ProTools / Logic Session Exchange

February 23, 2013 by

 This just keeps coming up....a band member wants to do some overdubs in Logic. Or a band has made its album in Logic and the mixer works in ProTools or vice versa. After a fairly tedious morning of fiddling, I thought I'd share my findings in the form of a confirmed workflow for moving a session back and forth between the two workstations. Following these directions, you'll be able to maintain region definitions (with the ability to edit later depending on how you set the region handles on the initial export), region names, track names, midi tracks, location markers, and tempo changes. The real downfall is the inability to maintain track playlists, but we've all learned to take whatever we can get I suppose. One needs to include notes when sending AAF files to another person as to the sample rate, bit depth, and frame rate of the export as these things aren't inherently imported. This is the fundamental point of most people's frustration and trouble with OMF and AAF files. These notes were made bouncing around between ProTools 10 and Logic 9.

- AAF, ProTools to Logic

Open your ProTools session, select the audio tracks you'd like to send to Logic

Choose: File > Export Selected Tracks As New AAF

In the following dialog:
Deselect: quantize edits to frame boundaries
No reason to sample rate convert
Audio Midi Options: format should be AIFF or WAV (ALSO IMPORTANT, EMBEDDED WILL NOT WORK)
Bit Depth: should be the same as session
Copy Option: copy from source media
Handle Size: 1000 milliseconds should be fine unless you want the ability to re-edit these tracks later, in which case choose a higher value)
Save, Naming the file “SongTitle”_AAF

When prompted to save the Audio Files to a folder, create a folder within you new "Song Title"_AAF folder and name it "Audio Files"

Save Audio Files

Now, create a midi track

With the new midi track selected, hit File > Export Midi

In The Following Dialog set the following:
Midi File Format: "0" (Unless you'd like to include ALL the session's midi tracks, in which case choose "1")
Location reference: "session start"
Select: "apply real time properties"
Save the midi file to your song's AAF Folder


- AAF, Opening in Logic


File > Open: Choose your midi tempo track

This will create a new session which includes your tempo map from ProTools (as well as any other midi, depending on your export settings above)

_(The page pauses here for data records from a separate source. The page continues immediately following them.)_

Each row is a point on a landscape with many peaks, with its height.
A climber steps from a point to the highest of its 2 nearest points, and stops where none of them is higher. Distance is the straight distance between rows; heights are no part of it.
Z790 (h 5.5): [-11  20  -2  -6  -7   5  -5   1   2  -6 -24   5 -19   0  -2  29  -2   0
  19  18 -13  -4 -20  -9   8   0 -24   1  -7  21  13 -24  31 -14   4   0
 -17  -4 -10  -8   7  25  11  24   3 -26]
Z284 (h 39.7): [ 21   6 -15   6 -19  -8   3 -16   3   2 -28  -4 -17  12  -4  21  -8  -5
  33  20  -8  -4 -21 -10   7   5 -15  12  -9   2  10 -12  15 -22   9 -17
   1  -6  14  -9  -2  28   3  11  -1 -31]
Z239 (h 33.6): [ 12   5  -6   7  -9  -6   4  -9   0  -2 -16  -7 -12   6  -4  16  -5  -5
  29  21 -14  -1 -15 -11   1   0 -18  10 -14   4   5 -12  19 -10   9  -7
  -5  -9   1  -9  -3  23   6   9   0 -25]
Z962 (h 4.6): [ -4  -7  12   5   5  -2 -13  -7  -5   8   9   3   2 -10  24 -13   0 -10
 -20  -2   2  -9   8   4 -17  14  10  -1   0  -1 -28  11  -5  12  -2   8
  20  -8  15  10  10  -2   4 -14  -6   8]
Z240 (h 19.7): [-13   5  24  -1  25   8   0   8   0  -2  22  -3  22 -15  -1 -14  -2   0
 -11  -4 -11   9  17  -6  -7 -12 -12  -2  -2  -4   0   6   4   9   7   9
 -13 -11  -9   1   6  -7  -2 -15  -3  16]
Z362 (h 16.8): [ 13   9 -17  -2 -16  -9   3   0  -1  -7 -14   4 -15  12 -14  15 -10   8
  18   8  -2  -3 -15   1   7  -1  -1  10   6  -1  11 -12   9 -13  -2  -9
  -7   0 -11 -11 -11   9  -1  14   5 -15]
Z758 (h 45.1): [ 14 -13   7  20  -9 -12   6 -19  -6   4  -7  -6  -5  11   9  -1  -2  -2
  21  25 -24  -3 -16 -10  -6  15  -3   4 -28   2 -23   2   5   2  12  -2
  25 -10  10   4   8  22   7 -14   2  -7]
Z682 (h 38.4): [  8 -14 -13  -1  -7  -7  -8  -5   1  10   0   2   2   9   8  -5   7  -6
 -22 -14  28 -10  11  15  -3  15  24  -3  14  -2  -7  10 -19   3 -10  -3
  17  14  17   6   2 -15  -8  -3  -4   4]
Z160 (h 33.0): [  4  -2   0 -13   7   0   4   2   1  -3  25   7  22   8 -24 -20   4  17
 -17 -25  16   1  13   9   7 -12  15  -2  15  -8  24   4 -28  -5 -19   2
   0  23 -19   3 -20 -19  -6 -11   7  18]
Z515 (h 14.5): [-10  -3  18   7  17  14  -1   0   3  -2  -1  -9   4 -18  23   1  14 -10
   2  14 -19   4   2 -16 -11  -4 -19  -4 -20   4 -15   1  20  13  16  14
  -2 -14  10   3  18   4   9  -1  -6  -3]
Z430 (h 19.6): [ 30 -15 -10  19 -18  -8   7 -21   1  11 -19 -15  -4   8   3   7  -5 -12
  22  11  -1  -2  -7   0   2   8   1   7 -11  -5  -5   0  -5  -8  10 -22
  15  -2  32  -5   5  11  -9   1  -3 -17]
Z520 (h 16.1): [-17   6  22  -1  20  14  -4   7   4  -1   5  -7   7 -24  18  -1  10  -7
  -7   4  -9   6   9 -11  -8  -8 -15  -7  -7   1 -10   3  12  12  12  12
 -10 -12   7   4  16  -6   4   0  -7   6]
Z282 (h 25.6): [ -8   4  -3 -22   1   5 -14  15   6  -2 -13  10  -8   1  -3   3  13   7
 -23 -24  30  -4   2  22   4   3  18 -11  22   4  12  13 -19   0 -21  13
   8  17  16  14  -5 -16   4   3   3  18]
Z101 (h 10.2): [ -7   1  11  11  13  17  10   1   7   5  -5 -24  10 -17   6   8   5 -16
   7  10  -9  14   4 -16   2 -18 -30   2 -24  15   4 -16  33   7  15  -3
 -23  -6   6  -1  18   6   3  10  -6 -14]
Z613 (h 28.1): [-17  14  -1 -19  -8   2 -16  17  -5  -9  -7  24 -20   0  -4   6   2  17
 -12  -5   1 -12 -15   8   2  10  13  -1  25   7   0   6  -1  -1 -16  22
  12   2 -11   9  -7   8  14  -3  11  16]
Z453 (h 39.0): [ 12  -9 -13  -6  -1  -4  10  -3  -1   0  25   3  20  14 -23 -18   1  12
  -9 -18  14   2  10   7   5 -10  15   3  10 -12  18   1 -26  -5 -16  -9
   0  19 -20  -2 -20 -19 -11  -8   7   8]
Z513 (h 9.1): [-21  10  14 -13  13  11 -11  14   8   0  -5   2   4 -22  19   1  11  -4
 -16 -10   9   4  13   1  -3  -7   2 -17  10   0  -3   5  -1   5   4  10
  -5   3  20  12  12 -16   0   7 -11  12]
Z294 (h 13.9): [-22  15  12  -2  12  15   0  10   9   1  -9  -8   0 -21   7  14   5  -6
   1  -4  -2  10   5  -8  11 -14 -19 -11  -6  18  10 -17  21   3  12   0
 -28   1   0  -3  17  -4   4  20  -6  -5]
Z390 (h 11.8): [ -2  -3   7   9  13  16   8  -1   8   2  -5 -19   6 -16  15   6   8 -15
   4   7  -4   9   7 -10  -3 -15 -19  -2 -17   2  -1  -3  18   6  17  -3
 -13  -8  18   1  17  -3  -3  10 -10 -10]
Z591 (h 39.1): [ 13 -18   6  21 -12 -13   6 -23 -10   7   8  -3   1  11   3  -9  -7  -1
  11  16 -15  -6 -14  -3  -5  22   5   8 -21   4 -24   8 -10   6   5  -4
  30  -9  -1   2   4  16   2 -19   5  -2]
Z748 (h 47.5): [  9  -5 -19  -7 -14  -4  -3   2   3   0 -14   6 -10   9   0   6   4   1
  -4  -5  17  -8  -3  14   2   6  15  -4  18  -3   1   2  -8  -3  -7  -4
   9  10   8   0  -2  -6  -5   8  -1  -1]
Z607 (h 10.3): [-10  14  -1  -7  13  11  11  13   8   3 -10  -2  12   0 -18  -3  -1   4
  -4 -27  20  24  20   1  15 -20 -10 -17  -9   8  29 -12   2  -3   8 -10
 -27  22  -3  -6  -4 -21  -4  21   9   6]
Z584 (h 30.8): [-21  11   1 -11 -10   1 -20   9  -8  -7  -8  23 -29   6  13   9   2   9
   0  11 -14 -16 -17   1  -7  19   3  -9   9   5 -18   3  13  -4  -5  19
  19  -6  -8   4   6  18  15  -3   6   4]
Z920 (h 34.2): [ 27 -14 -11  23  -9  -7  21 -13  -3   6   4 -19   8  12 -13  -1 -11  -6
  22  11  -6  10  -4  -8   4  -4  -4  18 -16  -8   3   0  -2  -6   2 -21
   1  -6   3  -9 -13   9 -12 -10  -1 -15]
Z657 (h 46.6): [ 18 -11 -19   3  -2  -1  10  -3   1   5   0 -14   8   8  -5  -4   3  -9
   2  -2  15   8  13   8   1  -8   3  -4  -2 -11   8   2 -11  -5   0 -19
  -3   8  12  -7  -7 -17 -19   6  -5  -5]
Z546 (h 5.9): [-11   0  12  -4   8   4 -13   3  -1   2   2   3   1 -16  24  -7   5  -9
 -18  -3   3  -6   8   2 -13   5   6  -8   6  -3 -18   9   0  10   1  10
   9  -7  17  10  10  -6   3  -3  -9   9]
Z503 (h 20.4): [ 17  -6 -15   8 -11 -12  12  -8  -8  -4  19   1   4  15 -22  -9 -12  12
  13   2  -9  -1 -10  -4   7  -3   7  20   1 -10   6  -6 -12  -5 -11 -13
  -5   0 -30 -13 -23   4  -7  -7   8  -6]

In Logic settings set the following:
Audio Settings: set your sample rate and bit depth to match the AAF export settings (THIS IS IMPORTANT)
Synchronization Settings: set frame rate to match the AAF export settings (THIS IS IMPORTANT)
Save your Logic session.

File > Import: Choose the AAF file

Logic will ask where to save the audio files. Choose the audio files folder of your newly created Logic session.

You may be prompted to find a specific audio file. Unfortunately, you'll need to find this heinously named badboy in the Audio Files folder of the AAF folder. If you find the first one, Logic will find the rest.


- AAF, Logic to Pro Tools

File > Save As:  "SongTitle"_toProTools

Delete all tracks except the ones going to pro tools

File > Export project as AAF, Name the File "Song Title"_AAF

In the following Dialog, set to:
AAF file version: version 2
Convert interleaved to split stereo should be checked (for good measure, PT10 can handle interleaved files apparently, I'm old)
Uncheck Convert files to 16 bit
Dither Type is unimportant unless your converting to a lower bit rate (Select "none")


- AAF, Opening in ProTools

File > Import Session Data

Select the AAF file

Import Session Data as you would any ProTools Session


NOTE: We found that the AAF format maintained region names and track names, OMF did not. We're also seeing a fairly consistent failure in Logic to reassemble the AAF file properly. Occasionally you'll see a region that is labelled correctly and in the right spot but playing the wrong audio. The truth is, the more you consolidate regions before creating the AAF the better. (Less room for error) 

Many thanks to the fearless assistant engineer, Chris Claypool, for bearing with me on this.....we took the time.